Every meeting is important

Mordechai (“Moraleh”) Bar-On was there when Ben-Gurion revealed his “grand plan” in the Sevres Palace near Paris. He was then serving as the head of Dayan’s office, and was involved in many secret and non-secret contacts. Today he himself is a historian, as well as a personal friend of Shlaim. We are sitting on the balcony of Bar-On’s home in Jerusalem’s German Colony, the bastion of the Israeli elite, a place to which Shlaim never belonged, and discussing what happened.

Bar-On was active in Peace Now, and he does not really have any argument with Shlaim as to the facts. He has a serious disagreement with him regarding Shlaim’s interpretation of them. It’s true that Israel rejected all the Arab proposals, he says, and it’s true that up until May 1967, the Arabs had no real plan to attack Israel. But the Arab proposals were unacceptable, and the war was unavoidable, because the Arabs could not forget what the Israelis had done to them in 1948.

Bar-On remembers Ben-Gurion’s “grand plan” speech. “I was embarrassed when I heard it, it sounded like a text from the Versailles Conference,” he says. But he admits that thoughts of expansion, at least in the direction of Egypt, were very common in the 1950s. “It’s true that from 1955 on, Dayan pressed for war with Egypt. He begged the Old Man [Ben-Gurion] to embark on `a war of deterrence,’ and the Old Man didn’t agree. In December 1955, Dayan met with 50 officers and asked them who supported a war of deterrence. All of them, with one exception, voted in favor. Dayan didn’t receive permission from Ben-Gurion to embark on a war of choice, but he did get permission to cause the situation to deteriorate. In one of the retaliation operations in the demilitarized area in Nitzana, he wanted to leave the forces in place until morning, in the hope that Egypt would attack.”

In the end, Ben-Gurion ordered him to withdraw the forces and Dayan gave in. Bar-On admits that Dayan wanted to get Egypt out of the Gaza Strip and create a strip from El Arish to Sharm el-Sheikh under Israeli control. “That was territorial expansion,” says Bar-On, “but it stemmed from what Dayan saw as Israel’s strategic weakness. There was no ideological issue here.”

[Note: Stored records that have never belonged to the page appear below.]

Below is a small trained network, with its code and all its weights. Each question gives an input and a target symbol and asks what happens when units are switched off, that is, made to give their printed mean instead of their output.

import numpy as np


def w(rows, s, z=0):
    codes = np.array(rows[::2]) - 128.0
    scale = np.full(codes.shape[1], s)
    scale[-1] = z or s
    return codes * scale


def f(y):
    return y / 2 * (1 + np.tanh(0.7978845608 * (y + 0.044715 * y**3)))


def softmax(a):
    e = np.exp(a - a.max(-1, keepdims=True))
    return e / e.sum(-1, keepdims=True)


def log_softmax(a):
    a = a - a.max(-1, keepdims=True)
    return a - np.log(np.exp(a).sum(-1, keepdims=True))


def net(x, mask):
    ids = ['Λδζτφψ'.index(c) for c in x.split()]
    T = len(ids)
    res = E[ids] + P[:T]
    u = 0
    for l in range(2):
        r = res
        for j in range(3):
            rows = slice(2 * j, 2 * j + 2)
            q, k, v = (r @ M[l][rows].T for M in (Q, K, V))
            z = softmax(np.where(np.tri(T) > 0, q @ k.T / 2**0.5, -1e9)) @ v
            o = O[l][rows]
            res = res + np.where(mask[u + j], z, o[:, -1]) @ o[:, :-1]
        u += 3
        y = f(res @ A[l][:, :-1].T + A[l][:, -1])
        res = res + np.where(mask[u : u + 12], y, B[l][:, -1]) @ B[l][:, :-1]
        u += 12
    return log_softmax(res[-1] @ U[:, :-1].T + U[:, -1])


Q, K, V, O, A, B = {}, {}, {}, {}, {}, {}
E = w([
[179,122,52,64,164,62],'Λ',
[220,151,212,106,98,74],'δ',
[138,160,23,196,176,72],'ζ',
[115,231,122,80,209,149],'τ',
[34,184,199,110,123,65],'φ',
[185,37,130,235,253,71],'ψ',
],0.0083)
P = w([
[126,189,2,165,5,123],'0',
[80,159,80,109,63,101],'1',
[106,177,93,112,120,126],'2',
[113,176,128,103,152,140],'3',
[115,168,148,85,179,128],'4',
[119,158,155,73,197,129],'5',
],0.0049)
Q[0] = w([
[144,149,78,124,121,70],'L0H0',
[140,97,125,112,97,142],'L0H0',
[96,79,91,128,116,204],'L0H1',
[201,159,150,109,105,138],'L0H1',
[153,148,106,155,112,49],'L0H2',
[146,100,82,163,36,251],'L0H2',
],0.022)
K[0] = w([
[153,142,167,104,157,134],'L0H0',
[113,164,106,111,141,138],'L0H0',
[25,97,87,104,109,123],'L0H1',
[117,145,135,95,83,80],'L0H1',
[92,142,152,133,205,190],'L0H2',
[64,243,85,77,4,63],'L0H2',
],0.017)
V[0] = w([
[188,3,254,180,213,153],'L0H0',
[102,108,106,89,41,65],'L0H0',
[152,121,217,164,226,153],'L0H1',
[157,129,225,89,118,163],'L0H1',
[116,246,103,49,140,102],'L0H2',
[134,205,144,138,85,113],'L0H2',
],0.0095)
O[0] = w([
[8,55,176,3,169,176,2],'L0H0',
[194,119,83,156,58,177,179],'L0H0',
[196,80,114,148,201,226,100],'L0H1',
[132,89,94,225,91,197,150],'L0H1',
[158,161,208,148,246,60,182],'L0H2',
[102,120,199,159,188,117,159],'L0H2',
],0.0057,0.0046)
A[0] = w([
[139,106,70,166,145,254,47],'L0N0',
[128,63,198,13,136,174,29],'L0N1',
[22,29,135,125,129,157,29],'L0N2',
[139,35,217,117,123,226,60],'L0N3',
[67,58,130,174,143,139,95],'L0N4',
[108,43,67,245,128,132,61],'L0N5',
[73,127,43,189,74,211,141],'L0N6',
[85,135,102,148,167,211,42],'L0N7',
[91,130,126,132,123,105,62],'L0N8',
[50,132,144,71,47,117,91],'L0N9',
[69,144,152,215,108,172,16],'L0N10',
[24,145,176,103,139,138,7],'L0N11',
],0.0085,0.0019)
B[0] = w([
[127,152,155,133,131,60,125],'L0N0',
[85,160,185,162,171,171,95],'L0N1',
[196,117,177,149,156,110,125],'L0N2',
[124,126,142,127,131,230,103],'L0N3',
[166,68,148,117,107,149,37],'L0N4',
[72,88,140,144,60,60,115],'L0N5',
[174,148,32,126,93,82,126],'L0N6',
[95,138,131,129,191,97,54],'L0N7',
[110,118,130,128,154,148,39],'L0N8',
[121,149,103,249,66,152,78],'L0N9',
[104,124,156,42,145,105,2],'L0N10',
[85,161,194,93,150,77,23],'L0N11',
],0.013,0.00083)
Q[1] = w([
[56,155,145,119,103,235],'L1H0',
[137,249,92,101,187,154],'L1H0',
[219,166,124,150,113,126],'L1H1',
[208,1,86,114,58,143],'L1H1',
[71,227,136,140,177,212],'L1H2',
[59,118,3,116,160,125],'L1H2',
],0.023)
K[1] = w([
[215,249,172,176,112,98],'L1H0',
[195,107,187,183,246,65],'L1H0',
[77,90,55,97,126,222],'L1H1',
[162,229,207,49,101,252],'L1H1',
[155,75,220,146,247,46],'L1H2',
[207,215,125,189,119,53],'L1H2',
],0.02)
V[1] = w([
[131,213,167,69,116,195],'L1H0',
[42,120,55,145,218,153],'L1H0',
[101,80,92,220,166,116],'L1H1',
[77,190,170,193,84,183],'L1H1',
[6,145,131,106,93,42],'L1H2',
[129,213,87,71,144,223],'L1H2',
],0.014)
O[1] = w([
[182,206,151,121,218,106,84],'L1H0',
[74,155,87,204,119,28,10],'L1H0',
[98,108,135,142,12,120,118],'L1H1',
[135,83,211,87,132,81,132],'L1H1',
[107,217,107,234,171,223,76],'L1H2',
[176,173,81,134,127,3,99],'L1H2',
],0.0067,0.011)
A[1] = w([
[98,212,64,171,95,88,146],'L1N0',
[172,161,200,51,173,107,25],'L1N1',
[139,114,142,249,34,46,124],'L1N2',
[140,150,120,167,113,185,76],'L1N3',
[198,133,45,182,46,169,253],'L1N4',
[242,97,141,107,204,158,225],'L1N5',
[115,163,200,200,156,163,87],'L1N6',
[60,125,145,111,117,175,73],'L1N7',
[189,74,211,155,156,177,45],'L1N8',
[217,192,84,190,52,122,128],'L1N9',
[154,112,65,97,102,73,176],'L1N10',
[184,148,137,189,173,86,77],'L1N11',
],0.012,0.0054)
B[1] = w([
[193,112,163,145,175,149,158],'L1N0',
[121,53,104,55,183,110,209],'L1N1',
[105,141,133,2,113,161,164],'L1N2',
[91,148,155,97,103,137,142],'L1N3',
[142,88,182,109,106,38,200],'L1N4',
[157,212,158,215,125,124,253],'L1N5',
[128,174,157,117,61,207,143],'L1N6',
[129,148,49,146,165,99,141],'L1N7',
[117,63,104,101,159,182,192],'L1N8',
[67,125,63,149,93,133,180],'L1N9',
[112,160,128,189,111,147,169],'L1N10',
[71,175,68,70,168,152,159],'L1N11',
],0.018,0.021)
U = w([
[117,116,186,200,111,96,200],'Λ',
[190,72,255,116,193,152,177],'δ',
[83,54,169,59,117,113,215],'ζ',
[85,115,84,90,194,141,63],'τ',
[75,117,177,140,118,236,13],'φ',
[79,19,95,142,144,194,2],'ψ',
],0.0042,0.004)

Each question gives the input, a string of symbols that net reads in full, and the target symbol t.
The units are the heads (2 rows each of Q, K, V and O) and the neurons (one row each of A and B). Each row of codes is followed by its name. A weight is (code - 128) times the scale printed after its matrix; where a second scale follows, it is the last column's (O, A, B and U).
mask holds one flag per unit, layer by layer, with each layer's heads first. A switched-off unit (its flag False) gives its mean, the last column of its rows in O or B, instead of its output. The means were averaged over made-up inputs and are rounded, as every weight is.
A unit's drop is (log p(t) with every unit on - log p(t) with that unit switched off) / (log p(t) with every unit on - log p(t) with every unit switched off).
The circuit of an input: a set's keep is (log p(t) with only the set's units on - log p(t) with every unit switched off) / (log p(t) with every unit on - log p(t) with every unit switched off). Starting from the 12 units with the biggest drops (on a tie, the unit counted first), units are removed one at a time, each time the one whose removal leaves the highest keep (on an exact tie, the one counted first), for as long as the keep stays at least 0.8.
units of the circuit, in order: the units of the circuit, biggest drop first
k most important neurons: the k neurons with the biggest drops, biggest first
k most important neurons of layer l: the k neurons of layer l with the biggest drops, biggest first
which heads matter: for each layer, one digit per head in row order, 1 if its drop is at least 0.15 and else 0, layers parted by /
input ζ ζ δ τ δ, target τ: 2 most important neurons => L1N11, L1N1
input ψ τ φ ψ, target τ: which heads matter => 111 / 101
input ζ ψ Λ φ, target ζ: units of the circuit, in order => L1H1, L1N2, L1H0
input τ ψ τ δ ψ, target τ: most important neuron of layer 0 => L0N5
input φ φ δ δ ζ, target ζ: 4 most important neurons => L1N2, L1N5, L1N4, L0N5
input Λ δ δ τ δ φ, target φ: units of the circuit, in order => L1H2, L1N6, L0N11
input δ τ δ δ φ Λ, target Λ: units of the circuit, in order => L1N1, L1N8, L1H0
input ψ ζ φ τ ζ τ, target Λ: 2 most important neurons => L1N1, L1N8
input ψ φ ψ, target φ: which heads matter => 111 / 001
input τ δ δ τ Λ δ, target τ: which heads matter => 001 / 101
input δ ψ τ, target ζ: 2 most important neurons of layer 1 => L1N5, L1N4
input ζ φ τ δ φ δ, target φ: units of the circuit, in order => L1H2, L1N6, L0H2
input φ δ τ, target τ: units of the circuit, in order => L0H2, L1N11, L1H0, L1H2
input ζ τ δ ψ φ ψ, target φ: 2 most important neurons => L0N5, L0N11
input ψ τ ψ φ, target φ: most important neuron of layer 0 => L0N9
input δ ψ ψ, target ψ: which heads matter => 101 / 101
input δ δ δ ψ δ, target φ: 3 most important neurons of layer 0 => L0N1, L0N5, L0N0
input δ τ Λ ψ φ, target ζ: 2 most important neurons of layer 0 => L0N9, L0N5
input δ τ ζ τ, target ζ: which heads matter => 101 / 110
input ψ Λ τ ψ, target Λ: most important neuron of layer 1 => L1N1
input τ ψ δ τ Λ, target ζ: which heads matter => 001 / 100
input τ ψ δ, target ζ: which heads matter => 001 / 100
input τ ζ φ τ ψ δ, target ζ: which heads matter => 011 / 100
input δ ψ δ δ Λ, target ζ: 2 most important neurons => L1N5, L0N9
input δ ψ δ, target Λ: 2 most important neurons => L0N6, L1N1
input Λ ζ ψ, target ζ: 2 most important neurons of layer 1 => L1N5, L1N2
input δ δ ψ ψ ζ δ, target ψ: 4 most important neurons => L1N8, L0N5, L1N7, L1N4
input δ ψ δ ψ τ δ, target ψ: 2 most important neurons of layer 1 => L1N8, L1N7
input δ τ δ δ τ, target δ: 2 most important neurons of layer 1 => L1N5, L1N9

Shlaim, on the other hand, considers Dayan and Ben-Gurion the source of all evil. Ben-Gurion was a wicked man, Dayan thought in terms of a perpetual conflict. Sharett was the only one who tried to fight them. He represented another school, a school that believed that dialogue with the Arabs was possible, that what Israel did, and even what Israel said, affected the dynamics of the conflict. “I think that there were two schools,” says Shlaim, “and when Ben-Gurion dismissed Sharett in 1956, he destroyed the moderate school, and it was never revived. That school had no leader, Abba Eban didn’t count.”

Nonsense, says Bar-On with a dismissive wave of his hand, “there weren’t two schools. There was a strong, dominant school, that of Ben-Gurion, and there was a small, weak one, that of Sharett.”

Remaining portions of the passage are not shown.